Берет на себя слишком много. Злит немыслимо.
Заставляет Санту потянуться за сумкой. Она хочет достать кошелек, оттуда наличку. Оставить купюру и уйти. Но не успевает.
Максим проворней. Её сумочка оказывается в заложниках. А сама она — смотрит на наглеца округлившимся глазами.

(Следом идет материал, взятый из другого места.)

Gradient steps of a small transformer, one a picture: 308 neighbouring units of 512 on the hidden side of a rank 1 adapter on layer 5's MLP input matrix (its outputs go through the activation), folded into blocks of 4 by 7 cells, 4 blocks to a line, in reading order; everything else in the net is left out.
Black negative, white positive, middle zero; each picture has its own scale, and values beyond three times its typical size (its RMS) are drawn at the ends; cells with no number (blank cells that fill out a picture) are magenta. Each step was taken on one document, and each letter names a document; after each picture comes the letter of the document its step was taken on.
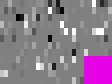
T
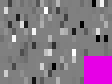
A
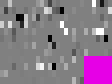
T
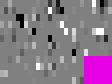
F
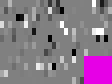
F
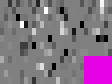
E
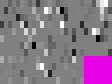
E
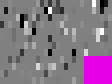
T
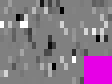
F
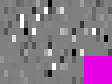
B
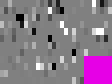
F
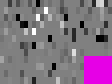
E
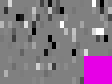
T
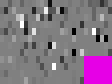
B
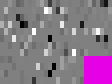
A
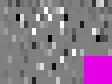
B
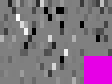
E
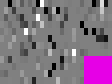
E
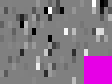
F
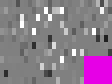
B
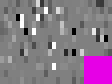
B
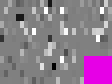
A
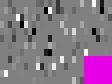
T
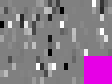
F
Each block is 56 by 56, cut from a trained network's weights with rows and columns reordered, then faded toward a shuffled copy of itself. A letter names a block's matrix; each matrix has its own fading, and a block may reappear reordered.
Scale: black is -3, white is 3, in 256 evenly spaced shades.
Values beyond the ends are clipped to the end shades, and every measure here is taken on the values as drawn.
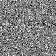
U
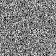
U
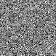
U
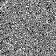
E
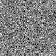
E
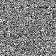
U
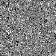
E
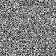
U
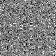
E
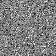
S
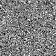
S
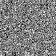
E
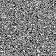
S
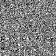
U
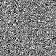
S
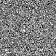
S
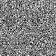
U
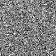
S
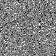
E
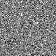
S
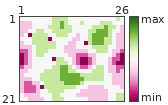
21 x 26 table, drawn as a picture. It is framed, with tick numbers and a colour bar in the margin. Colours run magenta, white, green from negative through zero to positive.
The field is mottled with small blotches. There are five isolated cells, each far lower than the cells round it. The bottom right is the smoothest part. No single row or column stands out from its neighbours.
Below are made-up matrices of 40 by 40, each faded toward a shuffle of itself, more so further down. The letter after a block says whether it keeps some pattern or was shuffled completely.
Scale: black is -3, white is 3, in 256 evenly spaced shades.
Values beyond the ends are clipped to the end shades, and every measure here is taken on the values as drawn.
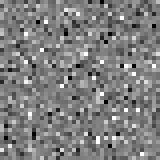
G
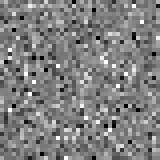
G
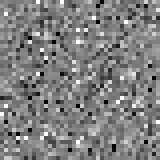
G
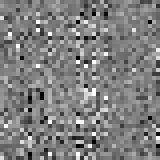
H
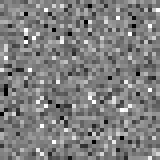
G
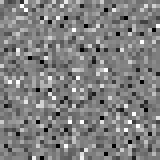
G
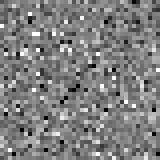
G
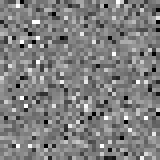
G
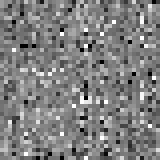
H
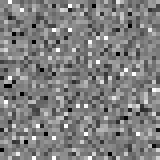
G
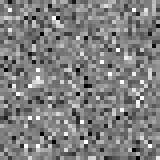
G
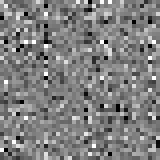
H
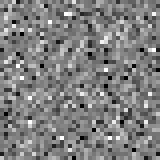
G
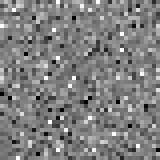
G
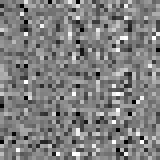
H
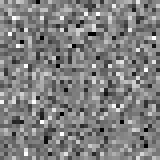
G
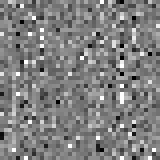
H
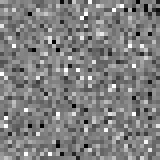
G
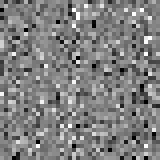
H
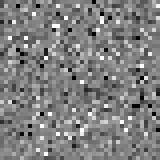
G
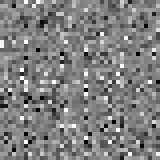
H
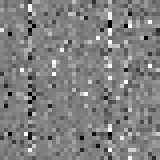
H
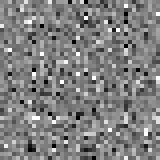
H
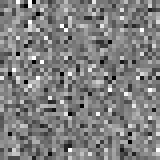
H
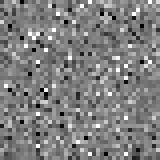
G
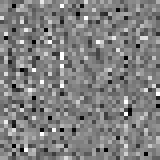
H
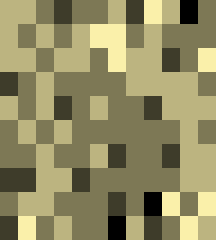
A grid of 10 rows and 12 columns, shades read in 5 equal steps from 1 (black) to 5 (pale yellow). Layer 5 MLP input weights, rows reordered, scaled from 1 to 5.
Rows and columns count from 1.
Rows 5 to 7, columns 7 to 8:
3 3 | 3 3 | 2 3
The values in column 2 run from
2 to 5
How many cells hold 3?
53
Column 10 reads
4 3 2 4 4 3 2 3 5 3
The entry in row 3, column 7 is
5
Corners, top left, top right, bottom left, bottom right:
4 3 2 4
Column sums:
31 35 36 32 31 34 31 32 31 33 35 38
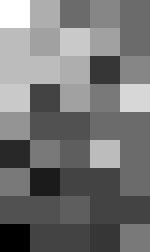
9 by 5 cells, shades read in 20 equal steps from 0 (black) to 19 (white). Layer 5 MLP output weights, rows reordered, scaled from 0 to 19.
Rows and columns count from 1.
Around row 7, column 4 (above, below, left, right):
14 5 5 8
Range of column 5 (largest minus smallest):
11
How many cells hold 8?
7
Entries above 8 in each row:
3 4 4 4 1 2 1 0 1
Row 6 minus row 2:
-11 -3 -8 2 0
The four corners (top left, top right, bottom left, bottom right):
19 8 0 9
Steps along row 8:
same up down same
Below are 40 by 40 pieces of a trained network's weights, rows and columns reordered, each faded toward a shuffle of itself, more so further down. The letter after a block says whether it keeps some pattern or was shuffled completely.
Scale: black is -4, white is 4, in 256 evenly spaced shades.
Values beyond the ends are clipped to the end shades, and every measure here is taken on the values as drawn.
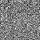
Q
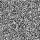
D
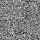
Q
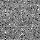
Q
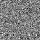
Q
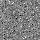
D
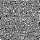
Q
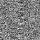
Q
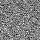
D
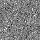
D
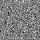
D
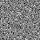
Q
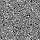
D
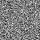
D
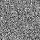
Q
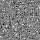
D
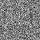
Q
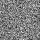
D
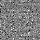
Q
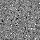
D
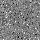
D
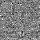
Q
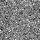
D
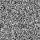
Q
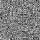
Q
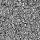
Q
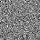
Q
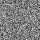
D
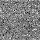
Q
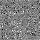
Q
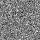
D
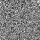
Q
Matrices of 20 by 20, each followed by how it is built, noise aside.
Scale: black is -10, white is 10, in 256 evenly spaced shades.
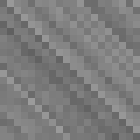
Toeplitz
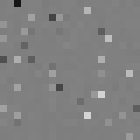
sparse
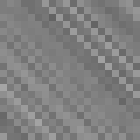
Toeplitz
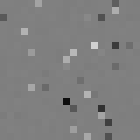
sparse
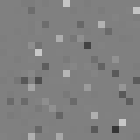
sparse
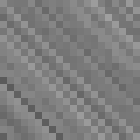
Toeplitz
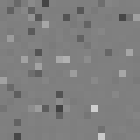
sparse
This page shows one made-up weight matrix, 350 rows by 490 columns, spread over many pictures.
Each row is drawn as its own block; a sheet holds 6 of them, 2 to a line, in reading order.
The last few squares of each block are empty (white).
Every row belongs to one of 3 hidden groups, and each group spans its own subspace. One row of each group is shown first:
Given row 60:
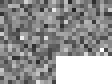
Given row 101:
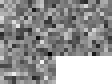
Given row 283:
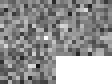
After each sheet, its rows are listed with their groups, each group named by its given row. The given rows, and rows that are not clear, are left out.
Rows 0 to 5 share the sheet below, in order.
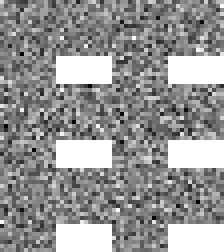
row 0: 60
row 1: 101
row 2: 283
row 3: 60
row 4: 60
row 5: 283
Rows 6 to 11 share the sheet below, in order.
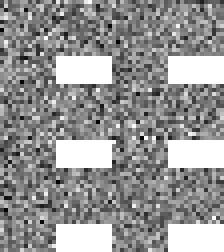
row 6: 283
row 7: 283
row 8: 283
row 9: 60
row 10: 283
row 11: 60
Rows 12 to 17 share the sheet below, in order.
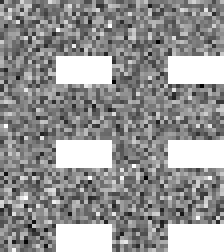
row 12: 101
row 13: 101
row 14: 283
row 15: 283
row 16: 101
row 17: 101
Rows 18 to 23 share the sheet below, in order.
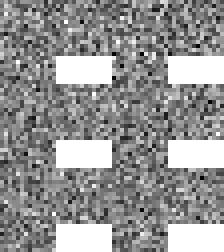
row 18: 101
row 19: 60
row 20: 101
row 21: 283
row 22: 101
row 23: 101
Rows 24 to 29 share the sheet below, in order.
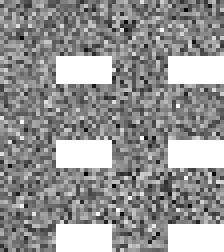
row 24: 101
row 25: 60
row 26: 60
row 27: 60
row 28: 101
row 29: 60
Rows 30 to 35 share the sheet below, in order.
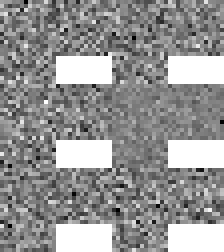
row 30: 60
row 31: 60
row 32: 60
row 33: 60
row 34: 60
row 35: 283
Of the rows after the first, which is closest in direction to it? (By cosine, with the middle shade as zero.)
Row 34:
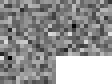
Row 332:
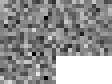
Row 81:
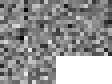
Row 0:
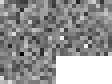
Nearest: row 332
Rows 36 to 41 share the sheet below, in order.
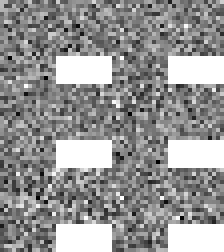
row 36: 60
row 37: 60
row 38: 60
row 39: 60
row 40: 101
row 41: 60
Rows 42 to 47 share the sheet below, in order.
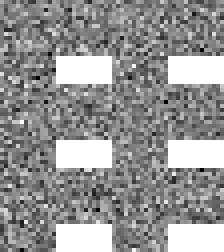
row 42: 101
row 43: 101
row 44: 101
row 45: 283
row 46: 283
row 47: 283
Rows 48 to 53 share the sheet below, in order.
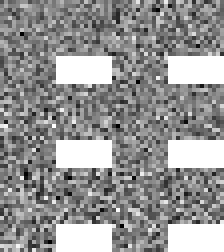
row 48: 283
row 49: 60
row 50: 283
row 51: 283
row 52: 101
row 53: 60
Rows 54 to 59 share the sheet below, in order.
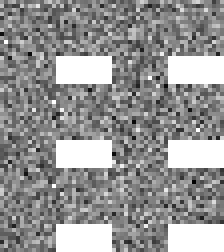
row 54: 60
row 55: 101
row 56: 283
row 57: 60
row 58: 283
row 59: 101
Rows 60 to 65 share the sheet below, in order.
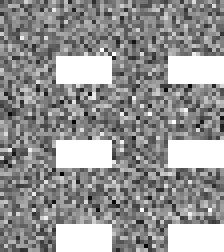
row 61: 60
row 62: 101
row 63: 60
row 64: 283
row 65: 60
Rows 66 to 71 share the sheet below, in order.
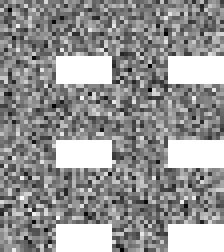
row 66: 101
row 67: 283
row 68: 101
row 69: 60
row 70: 101
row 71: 101
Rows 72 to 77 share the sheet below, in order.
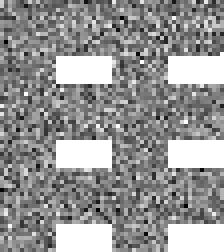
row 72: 283
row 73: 283
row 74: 283
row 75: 283
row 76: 283
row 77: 283
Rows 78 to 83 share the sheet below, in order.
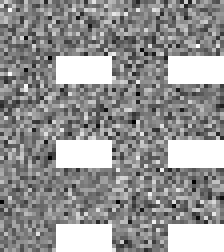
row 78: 101
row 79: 60
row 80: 283
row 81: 101
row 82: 60
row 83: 101
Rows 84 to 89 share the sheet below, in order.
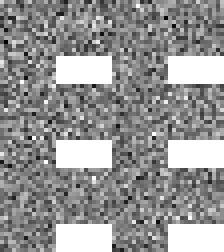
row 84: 283
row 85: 283
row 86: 60
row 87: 283
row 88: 101
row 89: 60
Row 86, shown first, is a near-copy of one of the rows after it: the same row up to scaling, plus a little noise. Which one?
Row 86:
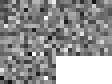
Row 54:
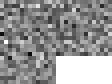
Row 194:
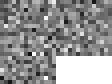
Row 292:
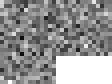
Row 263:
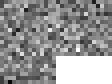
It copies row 194
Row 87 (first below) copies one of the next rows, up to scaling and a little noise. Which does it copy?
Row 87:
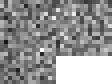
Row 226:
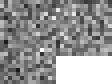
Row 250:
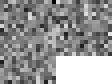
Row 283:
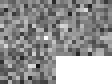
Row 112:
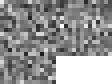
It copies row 226
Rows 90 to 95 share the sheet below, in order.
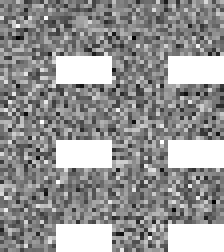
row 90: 101
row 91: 60
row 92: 60
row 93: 101
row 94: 283
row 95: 101
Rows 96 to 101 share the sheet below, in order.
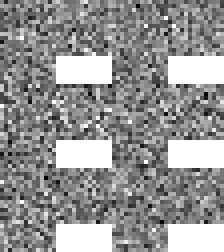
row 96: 101
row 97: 283
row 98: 283
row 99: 101
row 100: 283
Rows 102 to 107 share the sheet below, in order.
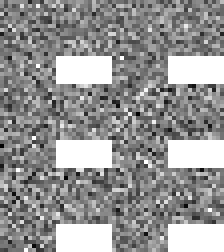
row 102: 60
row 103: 60
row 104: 101
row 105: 60
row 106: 60
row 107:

— Ты мне на один вопрос ответь только…
Но возмущенный взгляд мужчину абсолютно не смущает. Он говорит, склонив голову, потом держит паузу…
— Отдайте мои вещи.
С губ рвется «Данила запретил вам ко мне приближаться», но эта формулировка злит саму Санту. Дело не в запрете Данилы. Она сама — человек, который в праве определять круг своего общения. И Максим — не тот собеседник, в компании которого она готова провести хотя бы десяток минут.
Им говорить не о чем, даже если мужчине кажется иначе.
— Один вопрос и отдам…
Его наглость поражает, но поражаться глупо. В подобной наглости — его суть. В этом его стиль. За это он кем-то ценится.
Выдирать силой — стыдно. Идти на условия — неправильно. Санта чувствует себя немного пойманной…
— Почему ты проигнорировала предложение? Ладно, на вечере. Чернов бдит… При нем нельзя… Это я понимаю, — ирония по отношению к Даниле кажется Санте кощунственной, раздражает, но перебить она не успевает. — Но почему на второе не ответила? Вряд ли предел твоих мечтаний — глушить вечерами коктейли в баре наедине с собой, пока Чернов приумножает череду своих побед… А в Лексе у тебя точно была бы компания…
— Какое второе? — Санта постаралась вычленить из потока речи Максима важное. Повторила. Нахмурилась. Посмотрела в голубые глаза. Наверное, впервые так прямо. То ли почувствовала, то ли увидела в них вспышку. Судя по всему, мужчина доволен. Свою рыбу он подсек…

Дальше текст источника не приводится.